But, attempts to explain why a single herbal extracts can cure diseases of varied etiologies have been sporadic, heterogeneous and often of questionable grounding in clinical realism.  As promotion of health literacy of HM rapidly progresses, there is the increasing need to explain HM therapeutics in clearly understandable scientific terms. A current scientific hypothesis that explains most of the mechanistic conundrums posits that diverse herbal phytochemicals modify disease pathology through simultaneous regulation of multiple aberrant disease-causing pathways by interacting with different and multiple molecular targets simultaneously. The major and minor active constituents of plant extracts may individually exhibit multi-mechanism at multi-targets sites in the body either synergistically or antagonistically to relieve ailments. Alternatively, a single active constituent may act at a single target in an individual mechanism to effect remedy. All these mechanistic scenarios may surprisingly be operative in a single formulation and may complicate the downstream search for the reponsible bioactive principle(s).
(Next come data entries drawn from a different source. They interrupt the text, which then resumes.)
Each row of a before or after table is a point. One or more steps were done to the points. Then noise was added and the rows were shuffled. The steps act on columns, c1 being the first. What was done? A step turns or swaps two columns, mirrors them in a line or flattens them onto one, adds a multiple of one to another, or multiplies or shifts one. Angles are multiples of 10 degrees, from the lower column toward the higher: turns from -170 to 170, lines from 10 to 170 but not 90. Use the fewest steps. Two steps may share a column if one is a turn and the other turns, adds or multiplies; they go together, in the order done. Otherwise the lowest column goes first.

Before (8 x 2)
[[ 0.00  0.05]
 [ 0.68  0.32]
 [-0.77  0.24]
 [-0.32 -0.30]
 [-0.79 -0.07]
 [-0.22  0.16]
 [-0.01 -0.40]
 [-0.84  0.51]]
After (8 x 2)
[[ 2.06  0.95]
 [ 0.01  0.15]
 [-2.37 -0.22]
 [-0.03 -1.21]
 [-0.96 -0.88]
 [-2.51  1.53]
 [-0.66  0.47]
 [-2.33  0.73]]
Steps: multiply c1 by 3; multiply c2 by 3

Before (11 x 4)
[[-0.56  0.25 -0.60 -0.48]
 [ 0.17 -0.32  0.02 -0.84]
 [ 0.01 -0.30  0.35  0.02]
 [-0.18 -0.35 -0.42 -0.22]
 [-0.38  0.52 -0.34 -0.90]
 [-0.09 -0.12  0.30  0.47]
 [-0.35  0.21 -0.46  0.56]
 [-0.44 -0.24  0.98 -0.94]
 [-0.12 -0.32  0.31  0.32]
 [-0.07  0.34 -0.35  0.21]
 [ 0.01  0.50 -0.18 -0.08]]
After (11 x 4)
[[-0.01 -0.31 -0.33  0.47]
 [ 0.08  0.47  0.17 -0.29]
 [ 0.48  0.51  0.18 -1.14]
 [-0.13 -0.29 -0.33  0.15]
 [ 0.11 -0.24 -1.09 -0.82]
 [ 0.17  0.33  0.33  0.07]
 [-0.17 -0.34  0.01 -0.66]
 [ 0.47  0.23  0.34  0.48]
 [ 0.74  0.27  0.38 -0.59]
 [ 0.29 -0.35  0.38 -0.06]
 [-0.01 -0.11 -0.31  0.52]]
Steps: turn c1 and c3 by 160 degrees; add -0.5 times c2 to c4

Before (12 x 9)
[[ 0.46 -0.36 -0.24  0.38 -0.13 -0.34 -0.22  0.22  0.15]
 [-0.41 -0.17  0.44  0.01 -0.02 -0.32 -0.37  0.00 -0.20]
 [-0.70 -0.37 -0.07  0.39 -0.38 -0.33  0.15 -0.12 -0.53]
 [-0.40 -0.15  0.08 -0.06 -0.30 -0.66 -0.52  0.00 -0.48]
 [-0.52 -0.14  0.07 -0.41 -0.02  0.12 -0.11  0.25 -0.09]
 [-0.72 -0.07  0.24  0.30 -0.21 -0.73  0.10  0.16  0.10]
 [-0.62  0.15 -0.30  0.37 -0.50  0.96 -0.31 -1.19  0.72]
 [ 1.57  0.71 -0.20 -0.28  0.55 -0.41  0.01  0.32 -0.42]
 [-0.43 -0.25 -0.31 -1.38  0.02 -0.36 -0.23  0.31 -0.39]
 [-0.32 -0.12 -0.06  0.13  0.91 -0.33 -0.17 -0.55 -0.03]
 [-0.70 -0.02 -0.27 -0.04 -0.17 -0.68 -0.24 -0.09 -0.09]
 [-0.28 -0.31  0.10 -0.44 -0.48 -0.23  0.05 -0.56  0.05]]
After (12 x 9)
[[-1.61  0.66  0.34 -0.10  0.20  0.66 -0.25  0.81  0.17]
 [ 0.25 -0.16  1.14 -0.87  0.33  0.13  0.29  0.79 -0.51]
 [-0.37 -0.29 -0.06  0.45  0.36  0.00  0.29  0.54  0.30]
 [ 0.75 -0.07 -0.38  0.06  0.77  0.06 -0.09  0.41 -0.16]
 [ 0.28 -0.05 -0.05  0.15 -0.02  0.93  0.21 -1.37 -0.12]
 [ 0.49 -0.40 -0.21  0.36  0.41 -0.23  0.00 -0.30 -0.75]
 [ 0.22  0.06 -0.04 -0.09  0.71 -0.06  0.54 -0.01 -0.58]
 [ 0.45 -0.10  0.22 -0.37 -0.10 -0.07  0.17  0.61 -0.26]
 [ 0.28 -0.30  0.18 -0.40  0.37 -0.38  0.06 -1.41 -0.05]
 [ 0.31 -0.03 -0.34 -0.25  0.31  0.11  0.43  0.01 -0.32]
 [ 0.63  0.08  0.22  0.15  0.70  0.08  0.21 -0.23 -0.32]
 [ 0.83  0.25 -0.03  0.47 -0.75 -0.78  0.24 -2.95  0.47]]
Steps: mirror c1 and c9 in the line at 80 degrees; mirror c2 and c7 in the line at 170 degrees; mirror c3 and c4 in the line at 110 degrees; turn c5 and c6 by 110 degrees; multiply c8 by 2.5

Before (10 x 14)
[[ 0.65  0.30 -0.22 -0.06 -0.93  0.25  0.22  0.15  1.26  0.31 -0.21  0.41
  -0.82 -0.31]
 [-0.36  0.19 -0.15  0.16  1.16 -0.13 -0.30 -0.29  0.13 -0.91 -0.32  0.40
  -0.03  0.26]
 [-0.30 -0.86 -0.16 -0.17  0.71  0.53  0.22  0.13 -0.50  0.33  0.21  0.24
   0.31 -0.50]
 [-0.29 -0.61 -0.11 -0.20  0.13  0.15 -0.40  0.83 -0.25  0.06  0.03  0.33
   0.25 -0.50]
 [-0.24  0.02 -0.20  0.90  0.04 -0.44 -0.20 -0.57 -0.38 -0.57 -0.26  0.48
   0.45  0.30]
 [-0.26 -0.15  0.13  0.61  0.45 -0.46  0.04  0.18 -0.04 -0.36  0.15  0.04
  -0.29 -0.10]
 [-0.78 -1.07 -0.31 -0.09 -0.18  0.11  0.43  0.38 -0.09  0.08 -0.06  0.17
   0.51 -0.20]
 [ 0.05 -1.04 -0.15 -0.25  0.60  0.17  0.16  0.81 -0.34 -0.02 -0.10 -0.34
   0.83 -0.59]
 [ 0.36 -0.10 -0.16  0.06 -0.09  0.55 -0.47  0.03  0.92 -0.04  0.07 -0.01
  -0.59  0.37]
 [-0.52 -0.57 -0.34 -0.54  0.24  0.22 -0.33 -0.10 -0.37 -0.23  0.06 -0.47
   0.44 -0.54]]
After (10 x 14)
[[-0.23 -0.13  0.24 -0.57 -0.39 -0.43 -0.25  0.24  0.02  0.28 -0.02 -0.31
   0.37 -0.08]
 [ 0.65  0.29  0.02  0.17  0.98  0.33  0.00  0.35 -1.20 -0.54  0.01  0.10
   0.83 -0.30]
 [-0.40  0.20  0.22 -0.21 -1.01  0.03 -0.86 -0.49  0.05  0.35 -0.04 -0.65
   0.03  0.26]
 [-0.29 -0.84 -0.23  0.09 -0.36  0.50  0.55  0.48  0.26  0.13  0.01 -1.04
  -0.33 -0.51]
 [ 0.04 -1.04  0.01  0.09 -0.44  0.24  0.20  1.22  0.24  0.21 -0.01 -0.59
  -0.84 -0.61]
 [ 0.33 -0.10 -0.23  0.05  0.12  0.55 -0.55 -0.19 -0.57 -0.65 -0.04 -0.08
   0.58  0.37]
 [-0.27 -0.59  0.02  0.18  0.17  0.20 -0.13  1.18  0.38 -0.21 -0.01 -0.74
  -0.28 -0.46]
 [-0.79 -1.05  0.19  0.00  0.45  0.33  0.33  0.53 -0.18  0.26 -0.02 -0.79
  -0.55 -0.23]
 [-0.24  0.02  0.44 -1.01  0.11 -0.25 -0.36 -0.78  0.41  0.36 -0.01 -0.45
  -0.28  0.26]
 [-0.50 -0.58  0.10  0.44 -0.22  0.35 -0.25  0.29  0.49  0.06 -0.01  0.02
  -0.54 -0.50]]
Steps: add -0.7 times c2 to c12; turn c5 and c12 by -160 degrees; mirror c3 and c6 in the line at 110 degrees; turn c4 and c13 by 170 degrees; turn c7 and c9 by -150 degrees; turn c7 and c10 by -130 degrees; add -0.7 times c14 to c8; multiply c11 by 0

Before (14 x 20)
[[ 0.17  0.18 -0.13  0.73  0.39  0.10  0.14 -0.05 -0.27  0.45 -0.10  0.90
  -1.33  0.07  0.59  0.15 -0.31 -0.46 -0.25  0.01]
 [-0.09 -0.27  1.19  0.15 -1.65  0.47  0.00  0.26 -0.28  0.57 -0.17  0.10
  -0.16 -0.81 -0.46  0.32 -0.30 -0.24 -0.08 -0.04]
 [ 0.02 -0.46 -0.18 -1.27  0.24 -0.06 -0.41  0.19 -0.03  0.16 -0.09 -0.09
   0.08 -0.11  0.34 -0.17 -0.30 -0.55  0.34 -0.26]
 [-0.03 -0.23 -0.26 -0.14  0.22  0.58 -0.23 -0.69 -0.33  0.07 -0.07  0.06
   0.05 -0.11 -0.49 -0.06  0.37 -0.56  0.46 -0.30]
 [ 0.15  0.60  0.06 -0.44  0.50  0.41  0.32 -0.58  0.00  0.02  0.54 -0.01
  -0.51 -0.23  0.08 -0.25 -0.19 -0.37 -0.19 -0.36]
 [ 0.44 -0.21  0.42  0.25  0.15  0.43  0.40  0.31 -0.25  0.77 -0.18  0.61
  -0.32  0.10 -0.49  0.25  0.30 -0.42 -0.37 -0.33]
 [-0.12 -0.43 -0.29  0.59  0.47  0.60 -0.09 -0.29 -0.21  0.97  0.30  0.30
   0.09 -0.67 -0.28  0.30  0.26 -0.31 -0.22 -0.12]
 [ 0.87 -0.48  0.45  0.76  0.36  0.33  0.38  0.08 -0.29  0.10 -0.20 -0.04
   0.04  0.23 -0.48  0.26 -0.35 -0.21 -0.03 -0.25]
 [ 0.04 -0.44  0.32  0.64  0.33  0.61 -0.67  0.15  0.42  0.54 -0.07  0.14
   0.06  0.11 -0.31 -1.76  0.17 -0.41 -0.16  0.36]
 [ 0.40  1.59 -0.29  0.26  0.20  0.11 -0.71  0.24 -0.17  0.70  0.13  0.24
   0.08  0.34 -0.45  0.30  0.23 -0.24 -0.22 -0.30]
 [ 1.08  0.03 -0.06 -0.49  0.51 -0.12  0.12  0.25 -0.34  0.38  1.12  0.00
   0.05  0.28  0.03 -0.76  0.53  1.42  0.17  0.64]
 [ 0.06 -0.40  0.38  0.52 -0.17  0.57 -0.42 -0.33 -0.03  0.33  0.41  0.18
  -0.31 -0.34  0.11  0.25  0.49 -0.59 -0.24 -0.03]
 [ 0.49 -0.01 -0.32  0.68  0.24  0.61  0.39  0.01  0.43  0.41 -0.15  0.40
   0.08  0.33 -0.38  0.22  0.10 -0.13 -0.26 -0.36]
 [-0.02  0.16 -0.26  0.72  0.32 -1.11  0.32  0.27 -0.06  0.18  0.49  0.49
  -0.24  0.23  0.10  0.23  0.00 -0.34 -0.28  0.33]]
After (14 x 20)
[[ 0.07 -0.44  0.34  0.55 -0.76  0.58  0.15 -0.06  0.41 -0.42 -0.08 -0.84
   0.09  0.15 -0.39 -1.71  0.20 -0.40  1.62  0.34]
 [ 0.49 -0.21  0.46  0.66  0.23  0.42 -0.36 -0.08 -0.23 -0.67 -0.20  0.40
  -0.27  0.11 -0.56  0.22  0.41 -0.43 -0.64 -0.32]
 [ 0.21  0.15 -0.15  1.16 -0.18  0.12 -0.39  0.26 -0.26  0.39 -0.13 -0.02
  -1.32  0.10 -0.63  0.17 -0.21 -0.44 -0.41 -0.01]
 [ 0.85 -0.49  0.46  0.48  0.09  0.32 -0.55  0.39 -0.27 -0.54 -0.23 -1.21
   0.01  0.19  0.04  0.31 -0.10 -0.21 -0.26 -0.29]
 [ 0.03  0.17 -0.21  0.85  0.01 -1.07 -0.48  0.16 -0.05  0.04  0.50 -0.52
  -0.25  0.23 -0.24  0.26  0.24 -0.32 -0.50  0.28]
 [-0.03 -0.32  1.25  0.17  1.07  0.48  1.31  0.42 -0.29 -0.62 -0.16 -0.10
  -0.14 -0.81 -0.44  0.31  0.12 -0.18 -0.37 -0.01]
 [ 0.01 -0.28 -0.24 -0.03 -0.36  0.57 -0.05 -0.63 -0.35 -0.47 -0.11  0.31
   0.02 -0.13  0.07 -0.07 -0.37 -0.51  0.56 -0.33]
 [ 0.38  1.53 -0.28  0.32 -0.68  0.12  0.25 -0.07 -0.18 -0.68  0.09 -0.11
   0.05  0.30 -0.49  0.31  0.32 -0.25 -0.50 -0.32]
 [ 0.48 -0.07 -0.34  0.74  0.14  0.66 -0.44 -0.04  0.41 -0.50 -0.15 -0.57
   0.11  0.37 -0.26  0.20  0.06 -0.13 -0.46 -0.39]
 [-0.10 -0.49 -0.28  0.59 -0.31  0.57 -0.35 -0.35 -0.17 -0.57  0.34 -0.57
   0.09 -0.69 -0.80  0.28 -0.17 -0.33 -0.56 -0.14]
 [-0.02 -0.48 -0.15 -0.86 -0.46 -0.07  0.08  0.33 -0.06  0.25 -0.12  1.83
   0.08 -0.11 -0.27 -0.19  0.03 -0.55  0.48 -0.29]
 [ 0.17  0.57  0.07 -0.29 -0.09  0.39 -0.63 -0.11 -0.01  0.10  0.51  0.68
  -0.51 -0.21 -0.04 -0.32 -0.57 -0.33  0.06 -0.35]
 [ 1.07  0.01 -0.05 -0.29 -0.23 -0.13 -0.50 -0.32 -0.30 -0.12  1.18  0.75
   0.05  0.31 -0.32 -0.78  0.52  1.44  0.95  0.66]
 [ 0.08 -0.37  0.41  0.47 -0.22  0.56  0.39 -0.54 -0.05  0.02  0.38 -0.53
  -0.31 -0.29 -0.36  0.26  0.02 -0.61 -0.51  0.01]]
Steps: turn c4 and c12 by -50 degrees; multiply c12 by 2; turn c5 and c7 by -130 degrees; turn c8 and c17 by 60 degrees; turn c10 and c15 by -110 degrees; add -1 times c16 to c19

Some insights as to the enormity of the task facing HM scientists can be gleaned from sketchy itemized discussions below.

Safety and Efficacy

Use of safe and efficacious HM medications are essential to ensuring the best possible clinical and health outcomes. There is a clear consensus around the idea that HM efficacy is historically derived and its inextricable link with safety is anecdotally assured but remains an open and debated scientific question. Scientifically, the chemical constituents of HM that endows the formulation with its efficacy may also be the source of adverse health and the basis for safety concerns.

Despite widespread nationwide use of phyto-therapies, the safety and efficacy of HM are not formally evaluated in pre-clinical trials. Unfortunately, efficacy and safety are established anecdotally after historical usage. In fact, safety and efficacy of formulations are judged post-use, indirectly, as those that provide fastest symptoms alleviation or attenuation without noticeable immediate adverse side effects. Studies of specific enzymatic molecular markers in animal models followed by clinical trial has the potential to lead to more efficacious, less toxic and better tolerated therapy for patients but it is unknown whether HM industries have the financial resources to conduct such trials that will provide valuable user feedback to assist the reformulation of optimized forms of HM formulations.

Efficacy may be a key factor in use decision and safety issue may worsen symptoms and lead to additional problematic health outcomes. But the efficacy and safety gap is not just an issue for science: it also has policy implications also. Which is why it seems worth asking: Are there policy interventions that could, realistically, help to improve efficacy and safety? Without recommendations from trusted peers and reports from regulatory authorities that indicate good treatment efficacy, excellent safety and good clinically relevant qualities of HM preparations, users may literally have to “try-out” all the available HM formulations on their symptom to identify the most efficacious and have to “screen-out” such formulations for favorable toxicity. Chronic and acute toxicity tests are now routinely performed and may be enforced by the FDB before permission is provided for marketing of formulations.

The regulatory safety and efficacy assessment of HM products are not rigorously evaluated in controlled settings that utilize live animal models. Consequently, providers and regulatory authorities cannot ensure through scientific means that safety and efficacy for HM products are comparable to AM prior to marketing. In the absence of such scientific information, HM users may improve safety by reducing doses and avoiding use in combination with adversely interacting AM drugs or with other antagonistic herbal constituents and declining use in combination with adverse substances including alcohol.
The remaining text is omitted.